Naquele dia chuvoso, naquele… Ariadne voltou, estava fugindo de mim… ou ao menos assim parecia. Disse:
– Crátilo… Por que você sempre fala a mesma coisa?… como não se cansa?
Permanecia calado, dando de ombros como quem pergunta ‘falar o que? Eu nada disse…’.
Ela continua ‘se fosse de outro jeito talvez eu entendesse… mas dessa forma você só se prejudica e eu não sou obrigada a viver perto de quem se prejudica. É melhor você ver isso logo, Pardal, porque pode dar ruim pra você. Sabe que o Adalberto é advogado e pode ficar ruim pra você’.
Continuou ainda mais, quando ela me chamava de ‘Pardal’… sempre tentei encontrar algo de simpático nisso, mas…
Eu me lembrava do passado… de como ela poderia me ameaçar. Certamente, chegou a pensar ‘ele está nas minhas mãos’, por diversas vezes. ‘Sempre escapa, mas sempre está nas minhas mãos’. Não era por maldade, antes por sobrevivência. Era uma tática. Nós estávamos em guerra. Talvez.
Jamais serei normal, adequado, passivo diante do que estou certo ser o mal, o mal a mim, o ataque territorialista, egoísta, eternamente autorreferenciado, direcionado à desestabilização do meu equilíbrio, buscando-e-ou-sentindo fraquezas que me mostram vulnerável; não tanto um alvo fácil, entretanto uma oportunidade de bater sem ser atacado de volta, com muita força.
Acontece que sempre perdoava, ainda inconsciente de que há certos perdões que não são passíveis de existir, cuja autoria só poderia ser de algum Deus, da Natureza ou de qualquer outra instância que o valha… mas, não de um ser humano. Há coisas que nenhum ser humano poderia, de verdade, perdoar. É como se perdoar uma específica sorte de coisas, para além de um ato nobre de virtude honorável, fosse além da própria humanidade de cada um.
Não havia mais tempo pra nada. Tudo existia demais.
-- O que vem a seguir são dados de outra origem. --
Here are a small network's activations along a few directions, averaged over the inputs that share one value of a field.
Related values have similar rows: they may be neighbours, one step apart, or belong to one group.
In the rows, 500 means zero.
Strong random noise was added to every row along 13 fixed directions; ignore it. To show where, here is one row again and again, with new noise each time:
[423 424 489 443 500 532 584 453 488 559 539 522 552 580 500 483 729 421
 417 299 533 513 334 458]
[622 260 504 296 217 407 519 593 265 337 587 664 385 605 329 526 561 294
 542 500 495 567 583 377]
[346 530 515 558 599 856 314 447 870 574 323 470 545 504 657 456 538 587
 497 583 473 463 416 371]
[351 313 451 531 505 573 473 298 587 578 473 478 622 460 797 457 532 443
 652 603 506 336 492 448]
[413 360 508 583 514 500 538 410 562 397 417 205 491 463 600 492 419 299
 653 402 239 496 807 535]
[393 504 512 416 428 544 273 520 602 485 351 422 665 780 425 544 649 342
 318 517 488 600 763 238]
[815 511 507 497 520 478 545 436 404 487 718 650 472 484 731 479 662 609
 700 602 675 239 396 651]
[239 465 513 271 412 313 599 478 248 658 568 376 583 566 395 561 504 513
 462 565 653 575 399 674]
[306 341 515 447 384 418 551 425 552 566 586 463 476 398 639 393 589 532
 396 560 495 504 340 463]
[482 537 524 508 523 528 588 672 687 632 713 475 524 286 417 542 334 712
 367 541 399 532 335 659]
[307 508 536 573 405 512 549 550 685 474 529 289 265 321 734 482 340 564
 481 650 411 575 606 546]
[672 475 536 483 489 606 654 687 567 383 652 432 354 447 373 587 604 443
 653 346 350 567 596 657]
[426 468 650 521 534 490 551 609 485 459 602 694 443 301 622 557 801 633
 554 367 549 491 292 602]
[642 449 585 347 330 295 476 475 262 397 530 474 278 484 311 341 377 546
 493 649 525 529 403 605]
[587 257 387 310 377 505 718 505 502 586 823 319 631 510 485 502 405 446
 491 474 313 396 492 602]


Field Kipu:
g6: [378 376 364 530 508 523 697 362 544 651 581 418 559 356 613 459 419 472
 579 407 407 472 409 492]
g2: [645 678 537 430 553 617 568 604 496 425 683 389 357 472 770 572 464 707
 524 506 514 402 521 603]
g7: [604 497 519 411 488 230 395 351 325 606 607 538 735 589 533 469 661 550
 633 800 726 318 555 630]
g3: [760 526 357 612 491 719 539 399 672 472 482 575 343 523 440 419 320 483
 562 527 473 431 439 448]
g11: [437 340 420 683 637 495 610 430 623 501 395 550 532 359 394 396 584 381
 631 425 390 548 425 476]
g8: [593 586 458 492 507 418 463 403 392 442 501 405 527 571 612 405 371 584
 471 691 526 371 665 531]
g10: [319 512 436 533 561 564 491 621 648 654 465 467 763 394 398 536 162 549
 305 476 295 590 527 448]
g5: [419 498 306 689 506 499 583 516 933 739 621 468 641 448 563 513 593 505
 279 607 504 541 488 364]
g12: [554 562 458 708 499 517 520 365 506 339 423 495 308 481 783 445 451 459
 473 406 445 440 604 300]
g1: [488 655 551 526 588 221 377 558 253 497 417 616 614 470 419 643 388 629
 461 604 640 508 549 519]
g4: [457 501 541 454 311 353 309 562 494 485 458 685 499 421 526 457 554 571
 519 853 669 534 562 394]
g9: [525 522 513 542 467 384 596 597 346 371 556 520 403 558 576 519 451 386
 303 279 439 597 602 408]
A value of Kipu combines one of 3 hidden first parts with one of 4 second parts; all combinations occur once.
Changing only the second part turns g1 into g6. g5 has the same second part as g1; what does that change turn g5 into? -> g4
Changing only the second part turns g7 into g3. g2 has the same second part as g7; what does that change turn g2 into? -> g12

Field Nir:
j15: [509 547 474 313 619 607 459 398 257 471 286 334 687 834 228 558 623 380
 698 376 525 517 643 571]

E toda essa coisa pedia atenção. O silêncio não era uma escolha, porque responder e viver eram como que o único direito que se tinha, além da morte.
Hoje, mesmo sem saber dela, onde quer que ela esteja, ainda não sei dizer se a perdoei ou não. O que há numa palavra sempre remeterá para além dela… tão além quanto o espírito que a pensa assim desejar. Palavras são como jaulas para os significados que surgem de nossas sensibilidades… aparentemente, jaulas… essencialmente formas, imagens e sons que nada, além de si mesmos, limitam.